• Task material:
Each row was made from one path, in order. Every step used is in the known rows, and no mark comes twice. Write each row's path.
Known rows
M H: [  6.4  -9.4  -6.1  31.6   3.9  -6.5   1.5  -1.8 -24.6  16.4   0.3   7.2
  -1.9  -7.0   0.3  -8.8  -0.1  15.5  -0.8 -12.9]
Y S W: [ 11.7  24.6 -22.1  13.7  18.9 -27.6 -20.8  26.6  -5.1   6.2   6.1 -27.7
  11.9  -9.1  -2.5   1.0   0.2   9.3   8.8  32.1]
X S: [-18.5  30.8  21.2  33.9   8.2 -47.4  -0.6   2.8   1.8  -5.5   0.5  24.1
  -6.3  15.1   1.1 -17.7  -7.6   0.8   6.7  29.9]
F H X Y S W M: [ -2.5 -14.7   7.5 -11.3 -20.1  -5.0  -6.3  21.8  28.6 -16.1  -4.5  12.9
  23.4   4.9  -4.0  -9.7  -1.4 -16.2   0.9   2.5]
A F W H X Y: [-11.9 -67.2 -12.9  -6.0 -25.6   1.9   8.5 -12.0  25.8 -22.8 -10.2  32.0
 -13.4  -4.5   2.4  22.7  46.8  16.3 -11.9 -51.1]
X Y: [  2.0 -42.4  -9.6  25.1  -6.9 -25.9  -4.3  39.4  20.7  -7.1  24.9   3.8
  -4.4   2.0   1.5  -8.2  -8.9  18.9  20.6   8.0]
H X Y S W M: [ 13.2 -10.6  -1.1 -23.1  -8.8  16.2  -7.7  28.5  36.3 -13.2   5.9 -27.3
  -0.5  -7.4 -14.4  23.0 -13.5 -13.4   9.4  17.9]
X S W H: [-36.8  18.9  14.9 -18.1   0.9 -22.5 -15.3 -16.4 -16.6   3.6  -5.3   5.8
  -0.6  16.1  -4.0 -26.2   5.6  22.5   0.3   4.6]
D M H X Y S: [  0.1   0.4 -14.7  20.2  -8.8  15.7  20.2  28.6  -6.3 -17.4  23.5  26.1
  14.4  -0.3  11.8  46.9 -19.6 -28.5 -16.8  -3.8]
S W H X: [ 18.1  -1.3 -30.8 -42.0  14.7  13.9  -1.3 -26.8  -6.4   1.2  -9.6 -40.0
  -1.8   3.7   5.7  -5.7  29.6   7.8  12.9 -16.0]
D M H X: [ 30.4  15.8 -25.8  26.7   0.5  22.8  30.0 -10.0 -19.4   1.0   2.3   1.6
   2.6   2.1   6.8  10.1 -23.3 -27.1  -8.4 -11.7]
W H X Y S: [-16.1 -16.1 -11.7 -17.9   5.0  -4.3 -11.1  10.4  16.2 -36.6   5.7  13.2
  13.2  11.3   6.1  49.3  42.8 -24.0  -2.4 -13.8]
D M H: [ 15.1   2.8 -16.7  52.7 -13.4   7.9   9.2  11.1 -23.7   7.8   8.0  13.6
  12.7   3.5  -8.9  -5.9 -41.2 -12.6 -10.1 -11.4]
A W H X Y: [ -3.0 -60.2 -15.6 -13.5  19.8   4.3 -22.7 -11.2   6.5  -8.6  12.0 -14.3
  -4.6  11.0  14.9   3.4  55.5   4.8  11.2 -38.5]
M H X S W: [-13.8  39.7  15.8 -27.6  17.3  -1.2  25.8 -32.7 -36.5  24.8  -0.8  -0.3
 -21.3  -4.1  27.9 -16.2   0.6  32.6  -2.7  10.9]
D M H X Y: [ 12.8 -25.3 -17.5  12.9 -17.5  25.4  33.7  16.3  -5.4  -4.3  24.2  13.5
  -1.9   2.0  13.7  13.4 -31.9  -9.0  -4.0 -15.2]
F W M: [ -4.4 -30.0  -1.6  53.4 -24.2 -16.3  -4.5   3.2  46.0  18.9 -15.3 -12.2
   2.5  -4.2 -36.7 -13.9 -13.9  -6.1   2.7  13.4]
D M H X S: [ -8.8  48.6  12.1  23.7  -0.7   2.7  35.4 -21.2 -24.5  -2.2  -0.2  34.2
  -2.7  16.2  11.3   4.2 -30.3 -25.8 -18.1   7.6]
X Y S W H: [-27.0 -29.3 -11.9 -21.6  -7.9  -8.9 -32.4  34.0   1.9 -10.1  17.5  -4.1
  17.1   1.6  -5.3  17.2  15.7  20.0   0.3  -4.5]
A S W: [  3.6  16.3  -2.9  28.3  35.4 -32.2 -18.4   5.4  23.5   5.6  21.6  -4.4
  -3.7  -0.5   4.0 -40.4 -16.2   6.8  16.8  41.1]
X Y S W: [ -6.1 -15.6 -13.4   0.3   1.9 -23.5 -19.0  53.4   8.4  -0.3  29.4 -14.7
   6.5  -9.5   5.5   8.2  -6.4  27.9  13.5  28.5]

Which path is each row?
[ -4.8 -35.4  18.0  12.5   5.8  25.4 -23.6   2.5   2.9   3.2   3.9   2.4
  -0.1 -11.4  -7.2  31.1  19.2 -18.0 -11.7 -24.6] -> A W M H X Y S
[ -6.2 -19.0  19.3   1.0 -15.9  26.2   1.4  13.4  15.2 -13.1  -1.1  19.0
   2.0  -9.8 -14.6  44.5  -3.1 -27.0 -12.2 -12.2] -> W M H X Y S
[  8.5  -1.6 -22.4 -26.9  15.0  -9.5   1.9  31.3  12.0  -7.1  23.8 -27.1
  -2.6  -8.8  21.4  21.4  10.6  14.0  14.6  27.3] -> H X Y S W
[ 15.1 -19.8 -23.1   0.0  36.9   2.8 -26.2 -37.4  -7.4  -3.9 -11.0 -27.0
   0.7  12.1   7.9  -0.8  62.2 -13.9   6.8 -34.9] -> A W H X
[  0.9  46.3   4.5 -22.4  23.3 -21.5  16.6 -17.7  -4.5   6.4  -0.2 -17.4
 -19.1   5.1  21.8 -19.2   0.8  18.8  14.8  37.1] -> H X S W
[-15.4  28.6  45.5   4.0  -8.5  13.7  17.7 -35.5  -2.5   0.1 -24.1  30.1
 -14.7   7.1 -13.1   0.8 -12.1 -24.3 -12.8  -3.8] -> W M H X S
[  4.6  37.6  25.9 -19.6  -0.3   2.4   6.3 -20.0  18.8   1.9 -18.1 -17.5
 -17.6   7.2 -12.9 -19.9 -23.7 -10.1   8.9  28.8] -> H X S W M
[ 21.1   7.3 -17.7  24.1   9.5 -33.2  13.6 -15.9   3.7 -12.8 -14.8  18.5
  15.7  16.0  22.1 -30.7  29.8 -17.4   9.9  -4.9] -> F H X
[  7.4  36.0  22.1  -3.9  -2.4 -31.8  11.3 -27.7 -20.4 -20.8 -28.7  56.4
  -5.8  10.4  24.6 -45.0  17.2  13.6 -10.5 -12.2] -> A F H X S W
[-17.6 -30.6  19.4  -2.7 -28.5  22.0 -19.2  36.2  -1.4  12.8  10.7   1.7
   6.5 -17.5 -24.9  10.2 -29.9  16.2  -8.0  -3.8] -> X Y S W M H
[-14.7  43.6  13.4 -10.3  10.1 -43.8  19.5 -25.6 -13.2   1.6 -10.2  21.7
   4.1  18.0  32.8 -53.6  13.2  15.2   4.7  21.0] -> F H X S W
[  0.4  10.4  12.3   9.3 -10.5  19.4 -22.5   9.7 -15.1  19.5 -12.1  -9.4
  11.9 -18.7 -32.5   7.7 -22.8  -2.6 -13.5  -1.0] -> Y S W M H
[ 15.6  22.8   3.5 -17.1   1.4  35.0  -1.6 -13.4  -8.6  12.2 -18.8 -23.1
   2.0 -17.8 -16.8  21.7  -5.7 -15.4 -11.1  -2.1] -> Y S W M H X
[-26.0  17.6  46.5   1.3 -19.9   8.2  -3.5 -13.4 -17.5  27.0 -11.3  12.6
 -11.3  -3.0 -22.3 -31.1 -40.7  19.0  -9.4   4.8] -> X S W M H
[  7.1  25.5 -27.9 -35.9  23.4   3.2 -14.9 -14.8  -8.6 -10.8 -12.3 -28.5
  13.3   1.4   3.9  28.3  40.8 -13.1  -0.2  -2.8] -> Y S W H X
[ 28.9  -2.1  -0.9 -22.2  -6.3  45.7  10.9 -25.2  -7.6  23.4 -16.9 -34.4
 -12.9 -16.2 -14.8 -12.0 -18.0   3.9   3.2 -15.9] -> S W M H X
[ 10.8 -42.9   6.2 -34.4 -22.9  46.6  14.4   2.0   5.4  17.1   5.3 -21.2
 -20.4 -16.9  -6.7  -5.8 -24.6  22.7   5.3 -19.4] -> S W M H X Y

• What the task requires: Your reply should be an exact copy of every line from the line with "11.3 -27.7 -20.4" through the final line of the data, and nothing more.

• Exercise response:
[  7.4  36.0  22.1  -3.9  -2.4 -31.8  11.3 -27.7 -20.4 -20.8 -28.7  56.4
  -5.8  10.4  24.6 -45.0  17.2  13.6 -10.5 -12.2] -> A F H X S W
[-17.6 -30.6  19.4  -2.7 -28.5  22.0 -19.2  36.2  -1.4  12.8  10.7   1.7
   6.5 -17.5 -24.9  10.2 -29.9  16.2  -8.0  -3.8] -> X Y S W M H
[-14.7  43.6  13.4 -10.3  10.1 -43.8  19.5 -25.6 -13.2   1.6 -10.2  21.7
   4.1  18.0  32.8 -53.6  13.2  15.2   4.7  21.0] -> F H X S W
[  0.4  10.4  12.3   9.3 -10.5  19.4 -22.5   9.7 -15.1  19.5 -12.1  -9.4
  11.9 -18.7 -32.5   7.7 -22.8  -2.6 -13.5  -1.0] -> Y S W M H
[ 15.6  22.8   3.5 -17.1   1.4  35.0  -1.6 -13.4  -8.6  12.2 -18.8 -23.1
   2.0 -17.8 -16.8  21.7  -5.7 -15.4 -11.1  -2.1] -> Y S W M H X
[-26.0  17.6  46.5   1.3 -19.9   8.2  -3.5 -13.4 -17.5  27.0 -11.3  12.6
 -11.3  -3.0 -22.3 -31.1 -40.7  19.0  -9.4   4.8] -> X S W M H
[  7.1  25.5 -27.9 -35.9  23.4   3.2 -14.9 -14.8  -8.6 -10.8 -12.3 -28.5
  13.3   1.4   3.9  28.3  40.8 -13.1  -0.2  -2.8] -> Y S W H X
[ 28.9  -2.1  -0.9 -22.2  -6.3  45.7  10.9 -25.2  -7.6  23.4 -16.9 -34.4
 -12.9 -16.2 -14.8 -12.0 -18.0   3.9   3.2 -15.9] -> S W M H X
[ 10.8 -42.9   6.2 -34.4 -22.9  46.6  14.4   2.0   5.4  17.1   5.3 -21.2
 -20.4 -16.9  -6.7  -5.8 -24.6  22.7   5.3 -19.4] -> S W M H X Y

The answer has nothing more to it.